According to Minacom, the Brix report "evaluated computer-to-computer (PC-PC) Internet phone service, similar to those offered by Skype, Google Talk, MSN and Yahoo Messenger...The quality and service reliability of these applications does not compare to that of the VoIP phone services offered by telcos, cable operators, and broadband VoIP providers who carefully deploy, monitor and manage the quality of their services.

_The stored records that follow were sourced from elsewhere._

| 0.864 | 0.273 | 0.520 | 1.377 | 0.333 | 0.255 | 0.598 |
| 2.660 | 0.610 | 2.719 | 6.808 | 0.703 | 0.930 | 1.023 |
| 1.475 | 0.560 | 1.501 | 3.770 | 0.490 | 0.865 | 0.793 |
>> 6.808

|  3.057 |  2.450 |  0.591 |  3.945 | -1.914 |  6.495 | -1.422 | >> 3.945

|  6.993 | -6.031 |  6.207 | -6.879 | -5.351 |  5.428 |  5.518 | >> -6.879

| -0.011 |  7.761 |  1.472 | -0.297 |  0.250 | >> 1.472

|  0.596 | -0.246 |  1.348 | -7.926 |  0.631 | >> 1.348

|  3.136 |  4.555 | -6.102 |  1.707 |  0.547 | -2.740 |  3.501 | >> 1.707

| -5.010 | -0.419 |  1.109 |  0.178 | -0.668 |
| -6.228 |  0.517 |  0.937 | -1.228 | -0.574 |
| -7.300 | -0.308 |  2.373 | -0.815 |  0.225 |
>> 0.937
---
-6.006  -1.161   2.142  -0.282   0.670  -2.584  -0.510
 4.885   2.351  -0.469   1.846   0.539   0.429  -1.259
-1.073   2.640  -0.337  -0.366   0.541   0.732   1.663
=> 0.541

 1.225   6.937  -3.347  -7.587
-5.329   0.000   5.555  -6.932
 6.125  -5.140  -5.554   0.000
=> -5.140

 0.488  -6.102  -7.194   1.477  -3.946  -6.452   0.945
-0.522  -1.487  -0.833   0.239  -1.282  -2.190  -2.278
 0.190  -1.318   0.163   0.196   0.701  -0.206  -0.568
=> 0.701

-4.162  -0.354  -0.256  -0.461  -0.383
 7.586  -2.076   2.673  -1.099  -1.950
-1.114  -1.344   1.463   1.521  -1.172
=> 1.463

-0.780   2.911   4.355  -4.215  -4.387   1.814
 2.106   0.876  -1.827  -2.830   3.933   1.173
 3.088  -2.328   2.144  -0.046   2.923  -7.372
=> -0.046

 0.556  -1.508  -0.503   2.142   0.597  -5.237   4.539
 5.560   3.378  -3.369   0.756   6.333   2.802  -1.109
 2.140  -2.641  -0.187  -0.654   3.297  -4.367   3.523
=> 3.297

 0.817  -0.907   0.247  -1.200   0.463
 1.882   6.582   3.402   0.314   1.556
-0.827   0.159   2.571   2.443   2.300
=> 2.571

-6.001   0.506   0.764  -1.923  -1.759   4.385  -4.598
 2.394  -4.309   1.699   4.491   2.913  -6.250   5.747
-2.526  -2.024   5.018  -0.376   0.682  -2.699   2.952
=> 0.682

-5.591   4.155  -0.481  -1.518   1.834
-1.276  -1.545   1.881  -2.570  -5.547
-5.947   1.990   3.130   1.000   3.422
=> 3.130
---
[223, 31, 120, 94, 147] Answer: 120, 223
[7801, 1447, 3999, 4925, 3740, 6325, 2739] Answer: 4925, 7801
[[-49, 581, -124, -62, -17, -998, -503], [521, 274, 842, -62, -104, -449, -295], [161, -7, -17, -62, -67, -17, -39]] Answer: -62, 842
[84, 71, 20, 47, 52, 22, 87] Answer: 47, 87
[403, 838, 154, 663, 419] Answer: 154, 838
[93, 98, 33, 57, 11] Answer: 33, 98
[6, 9, 2, 6, 8, 7, 3] Answer: 6, 9
[239, 933, 568, 770, 843] Answer: 568, 933
[[3, 6, -3, 5, 3, -26, 1], [0, -2, 2, -7, 1, 17, 14], [14, 17, 26, -4, 1, -18, 2]] Answer: -7, 26
---
1.17	1.77	-0.21	0.67	-1.27	0.06	-0.78 >> 1.77, 1.17

7.7	1.7	19.2	-0.4	-19.5	0.6 >> 19.2, 7.7

-1.74	-0.77	1.72	1.06	-0.34	0.64 >> 1.72, 1.06

0.391	1.089	0.933	0.719	-1.048 >> 1.089, 0.933

-19.04	119.81	76.90	-172.35	-143.00 >> 119.81, 76.90

-0.020	-0.051	-0.080	-0.119	0.156	0.018 >> 0.156, 0.018

-16.38	15.14	6.00	-4.79	-2.21
14.72	7.57	-13.97	1.29	15.45
>> 15.45, 15.14

-0.121	0.091	-0.149	0.094 >> 0.094, 0.091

"PC-PC VoIP quality is subject to many diverse impairments, including firewall settings, computer performance, antivirus installations, high-compression codecs, and Internet bandwidth shared with gaming, file downloads, web surfing and email. By contrast, VoIP offered by service providers is switched using telecom grade equipment, uses lower-compression codecs, and is prioritised over regular Internet traffic using sophisticated, standards-based multimedia telephone adapters (MTAs), maintained and monitored by the operator."

Minacom says its tests were conducted over PSTN, managed broadband and cable VoIP lines, the same services offered to residential and enterprise customers by phone, cable and hosted VoIP providers. "Each month, Minacom's PowerProbe 6000 service level test probe places hundreds of calls from Minacom's QoS labs in Montreal, Canada, to public destinations worldwide over PSTN, broadband VoIP, cable VoIP, DSL, FTTP and wireless networks."